I want to calculate the rolling weighted average same as python df.ewm function with span=15 days (however df.ewm use 15 rows not 15 days from date in current row). But there is no direct function to do this in pyspark. I also looked at some of the solution on internet but most use rowbetween and there is no normalization for missing date in between. is there a way to do this in pyspark? currently I am using following code with rowsbetween which only works if there is no missing date in-between. Also, I also want to neglect weekdays while calculating weighted average.
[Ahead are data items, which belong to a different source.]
Here is a tiny trained network, its code and every weight. The questions are about switching its units off for an input and a class, where a switched-off unit gives its printed mean instead of its output.

import numpy as np


def w(rows, s, z=0):
    codes = np.array(rows[::2]) - 128.0
    scale = np.full(codes.shape[1], s)
    scale[-1] = z or s
    return codes * scale


def norm(h):
    return h / np.sqrt((h * h).mean(-1, keepdims=True) + 1e-5)


def f(y):
    return y / 2 * (1 + np.tanh(0.7978845608 * (y + 0.044715 * y**3)))


def log_softmax(a):
    a = a - a.max(-1, keepdims=True)
    return a - np.log(np.exp(a).sum(-1, keepdims=True))


def net(x, mask):
    res = np.array(x, float).reshape(1, 7) / 4 @ E
    u = 0
    for l in range(4):
        y = f(norm(res) @ A[l][:, :-1].T + A[l][:, -1])
        res = res + np.where(mask[u : u + 5], y, B[l][:, -1]) @ B[l][:, :-1]
        u += 5
    return log_softmax(norm(res)[-1] @ U[:, :-1].T + U[:, -1])


A, B = {}, {}
E = w([
[188,33,184,67,105,179,137,147,145,175],'x0',
[156,167,142,135,197,185,92,78,88,200],'x1',
[196,190,176,193,110,196,159,155,178,75],'x2',
[206,37,87,191,166,69,17,81,229,121],'x3',
[71,117,92,199,68,162,39,179,92,133],'x4',
[125,167,55,3,154,202,57,178,246,110],'x5',
[126,127,130,126,134,129,126,128,130,126],'x6',
],0.0041)
A[0] = w([
[46,89,140,230,123,133,158,196,207,151,243],'L0N0',
[173,6,202,73,46,200,135,110,148,165,102],'L0N1',
[153,193,144,188,106,131,133,120,178,113,4],'L0N2',
[111,101,178,91,49,38,133,183,164,1,62],'L0N3',
[118,156,144,172,224,113,149,130,155,27,103],'L0N4',
],0.0045,0.0036)
B[0] = w([
[149,120,146,135,143,133,85,160,93,111,253],'L0N0',
[62,109,195,154,96,173,101,55,138,68,212],'L0N1',
[105,56,139,161,195,177,123,89,123,57,108],'L0N2',
[97,146,132,137,254,200,136,139,143,242,169],'L0N3',
[165,121,131,123,78,132,152,112,114,117,159],'L0N4',
],0.0085,0.0028)
A[1] = w([
[27,215,23,240,178,89,185,75,159,69,5],'L1N0',
[81,199,76,150,211,47,106,113,103,14,56],'L1N1',
[218,187,138,148,147,164,59,42,138,196,104],'L1N2',
[46,31,96,176,64,71,226,230,245,75,68],'L1N3',
[100,226,2,202,174,100,166,101,153,89,160],'L1N4',
],0.0047,0.003)
B[1] = w([
[140,90,200,111,131,185,114,58,137,169,174],'L1N0',
[129,36,174,101,108,174,140,101,124,125,185],'L1N1',
[106,150,140,137,134,150,149,195,133,192,224],'L1N2',
[121,157,120,186,254,175,122,96,154,195,122],'L1N3',
[109,68,202,106,91,164,120,145,180,131,253],'L1N4',
],0.0085,0.002)
A[2] = w([
[221,116,126,52,152,77,225,63,176,113,114],'L2N0',
[171,183,186,179,152,155,97,213,132,28,210],'L2N1',
[176,125,145,89,176,114,250,44,191,146,42],'L2N2',
[43,42,86,58,126,58,112,109,101,192,3],'L2N3',
[254,92,72,155,78,120,53,66,186,166,47],'L2N4',
],0.0046,0.0022)
B[2] = w([
[127,96,105,192,84,114,66,169,102,119,184],'L2N0',
[143,131,65,95,128,96,122,60,97,110,253],'L2N1',
[85,163,97,172,94,174,2,151,51,126,189],'L2N2',
[224,152,47,138,171,155,186,23,82,49,173],'L2N3',
[45,165,131,121,100,113,198,96,141,109,175],'L2N4',
],0.0091,0.003)
A[3] = w([
[255,180,117,230,122,242,182,128,159,32,30],'L3N0',
[175,104,186,231,158,89,185,116,84,180,204],'L3N1',
[111,93,100,213,147,124,92,57,196,152,4],'L3N2',
[93,136,124,204,254,241,162,155,116,173,70],'L3N3',
[166,96,104,196,98,44,134,95,223,160,113],'L3N4',
],0.0057,0.0024)
B[3] = w([
[109,62,72,101,168,92,158,70,76,151,184],'L3N0',
[144,127,104,73,153,111,97,172,254,100,254],'L3N1',
[130,207,170,125,122,201,143,109,30,175,179],'L3N2',
[170,141,149,181,213,119,114,114,107,198,162],'L3N3',
[90,154,145,95,94,124,231,208,80,128,165],'L3N4',
],0.0095,0.004)
U = w([
[108,43,246,115,108,194,127,64,167,113,101],'0',
[166,88,28,122,176,100,182,41,95,102,133],'1',
[148,178,158,162,250,132,117,180,169,217,90],'2',
[154,135,118,105,107,76,124,188,211,96,255],'3',
[78,227,152,123,59,121,238,179,104,135,84],'4',
[138,137,91,204,70,123,24,170,80,108,97],'5',
],0.012,0.0087)

Each question gives the input, the list of numbers given to net, and the class t.
The units are the neurons (one row each of A and B). Each row of codes is followed by its name. A weight is (code - 128) times the scale printed after its matrix; where a second scale follows, it is the last column's (A, B and U).
mask holds one flag per neuron, layer by layer. A switched-off neuron (its flag False) gives its mean, the last column of its row in B, instead of its output. The means were averaged over made-up inputs and are rounded, as every weight is.
A unit's drop is (log p(t) with every unit on - log p(t) with that unit switched off) / (log p(t) with every unit on - log p(t) with every unit switched off).
The circuit of an input: a set's keep is (log p(t) with only the set's units on - log p(t) with every unit switched off) / (log p(t) with every unit on - log p(t) with every unit switched off). Starting from the 12 units with the biggest drops (on a tie, the unit counted first), units are removed one at a time, each time the one whose removal leaves the highest keep (on an exact tie, the one counted first), for as long as the keep stays at least 0.8.
units of the circuit, in order: the units of the circuit, biggest drop first
unit that matters most: the unit with the biggest drop
top k neurons: the k neurons with the biggest drops, biggest first
k most important neurons of layer l: the k neurons of layer l with the biggest drops, biggest first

def ewa(columnPartitionValues):
columnPartitionValues = columnPartitionValues[::-1]
alpha=(2/(5+1))
sum=0
weight=0
for i, v in enumerate(columnPartitionValues):
sum=sum+((1-alpha)**i)*v
weight=weight+((1-alpha)**(i))
return sum/weight
ewa_udf = udf(ewa, FloatType())
data = [(1, '2024-02-20', 10),
(1, '2024-02-21', 20),
(1, '2024-02-22', 10),
(1, '2024-02-23', 40),
(1, '2024-02-24', 20),
(1, '2024-02-25', 60),
(1, '2024-02-26', 70),
(1, '2024-02-27', 80),
(2, '2024-02-28', 90),
(2, '2024-02-29', 100),
(2, '2024-03-01', 110),
(2, '2024-03-02', 120),
(2, '2024-03-03', 130),
(2, '2024-03-04', 140)]
columns = ["id", "date", "value"]
# Create DataFrame
df = spark.createDataFrame(data, columns)
df = df.withColumn("date", col("date").cast("date"))
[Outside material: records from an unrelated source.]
[[120 109 105 102]
 [119 111 111 105]
 [103 139 114 127]]
:
[[120 109]
 [119 111]
 [103 139]]

[[121 130]
 [ 98 127]
 [112 129]
 [155 133]
 [133 126]]
:
[[121 130]
 [ 98 127]
 [112 129]]

[[117 134 109 148]
 [121 117 125 132]
 [103 129 102 154]]
:
[[117 134]
 [121 117]
 [103 129]]

[[130 126 127 126]
 [108 156 126 147]
 [131 125 126 125]
 [108 157 126 148]
 [108 157 126 147]]
:
[[130 126]
 [108 156]
 [131 125]]

[[126 142 137]
 [129 145 107]
 [123 110 131]]
:
[[126 142]
 [129 145]
 [123 110]]

[[119 103 118]
 [119 103 116]
 [120 103 119]]
:
[[119 103]
 [119 103]
 [120 103]]
---
[[123 129 120 131 128 102 129 122 131 138 123 134 127]
 [133 115 127 129 123 145 121 129 124 136 133 118 131]
 [132 130 137 123 127 155 125 135 127 116 132 127 132]
 [121 132 125 127 133 109 137 124 125 132 121 133 122]
 [127 143 135 125 134 129 132 133 131 109 128 133 126]]
:
[[126 133 128 109 131 133 132 129 134 125 135 143 127]
 [122 133 121 132 125 124 137 109 133 127 125 132 121]
 [132 127 132 116 127 135 125 155 127 123 137 130 132]
 [131 118 133 136 124 129 121 145 123 129 127 115 133]
 [127 134 123 138 131 122 129 102 128 131 120 129 123]]

[[135 144 126]
 [129 133 129]
 [139 131 134]
 [131 140 127]
 [139 146 124]
 [156 116 109]
 [136 136 128]
 [139 151 124]
 [139 136 131]
 [138 146 124]]
:
[[124 146 138]
 [131 136 139]
 [124 151 139]
 [128 136 136]
 [109 116 156]
 [124 146 139]
 [127 140 131]
 [134 131 139]
 [129 133 129]
 [126 144 135]]

[[128 129 127 127 130 129 129]
 [142 128 142 146 116 118 107]
 [107 126 109 103 148 143 158]
 [128 127 130 129 121 126 126]]
:
[[126 126 121 129 130 127 128]
 [158 143 148 103 109 126 107]
 [107 118 116 146 142 128 142]
 [129 129 130 127 127 129 128]]

[[125 119 121]
 [130 139 135]
 [107 133 127]
 [115 119 145]
 [116 150 144]]
:
[[144 150 116]
 [145 119 115]
 [127 133 107]
 [135 139 130]
 [121 119 125]]

[[127 131 121 120 129 127 136 126 134]
 [122 151 122 142 153 124 121 119 124]
 [129 123 134 131 123 130 124 131 124]
 [125 135 138 141 134 136 118 132 122]
 [127 123 144 132 119 143 123 141 125]
 [127 128 132 124 124 137 131 135 131]]
:
[[131 135 131 137 124 124 132 128 127]
 [125 141 123 143 119 132 144 123 127]
 [122 132 118 136 134 141 138 135 125]
 [124 131 124 130 123 131 134 123 129]
 [124 119 121 124 153 142 122 151 122]
 [134 126 136 127 129 120 121 131 127]]

[[106 122]
 [118 127]
 [115 141]
 [107 131]
 [118 130]
 [107 123]
 [105 124]
 [121 129]
 [123 127]
 [120 129]
 [116 130]
 [115 121]]
:
[[121 115]
 [130 116]
 [129 120]
 [127 123]
 [129 121]
 [124 105]
 [123 107]
 [130 118]
 [131 107]
 [141 115]
 [127 118]
 [122 106]]

[[152 110 121 132]
 [117 129 112 130]
 [135 105 120 101]
 [154 105 131 102]
 [126 108 113 116]
 [133 140 116 125]]
:
[[125 116 140 133]
 [116 113 108 126]
 [102 131 105 154]
 [101 120 105 135]
 [130 112 129 117]
 [132 121 110 152]]

[[143 116 153 148 140]
 [154 121 140 125 154]
 [153 124 132 115 155]
 [149 117 150 140 147]
 [115 140 102 105 119]
 [114 140 103 107 117]
 [131 117 153 156 126]]
:
[[126 156 153 117 131]
 [117 107 103 140 114]
 [119 105 102 140 115]
 [147 140 150 117 149]
 [155 115 132 124 153]
 [154 125 140 121 154]
 [140 148 153 116 143]]

[[124 102 126 107  98 155 147 158 142 113]
 [133 137 130 135 138 117 121 117 121 135]
 [127 131 127 131 131 119 126 125 126 128]
 [132 122 129 123 121 135 131 135 128 128]]
:
[[128 128 135 131 135 121 123 129 122 132]
 [128 126 125 126 119 131 131 127 131 127]
 [135 121 117 121 117 138 135 130 137 133]
 [113 142 158 147 155  98 107 126 102 124]]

wind=Window.partitionBy('id').orderBy('date').rowsBetween(-4,0)
df=df.withColumn('col_list',collect_list('value').over(wind))
display(df)
df1=df.withColumn('ewma',ewa_udf('col_list'))
display(df1)
Here I have only used 4 row window for example. Is there a way to do it with rangebetween and also consider the missing date except saturday & sunday?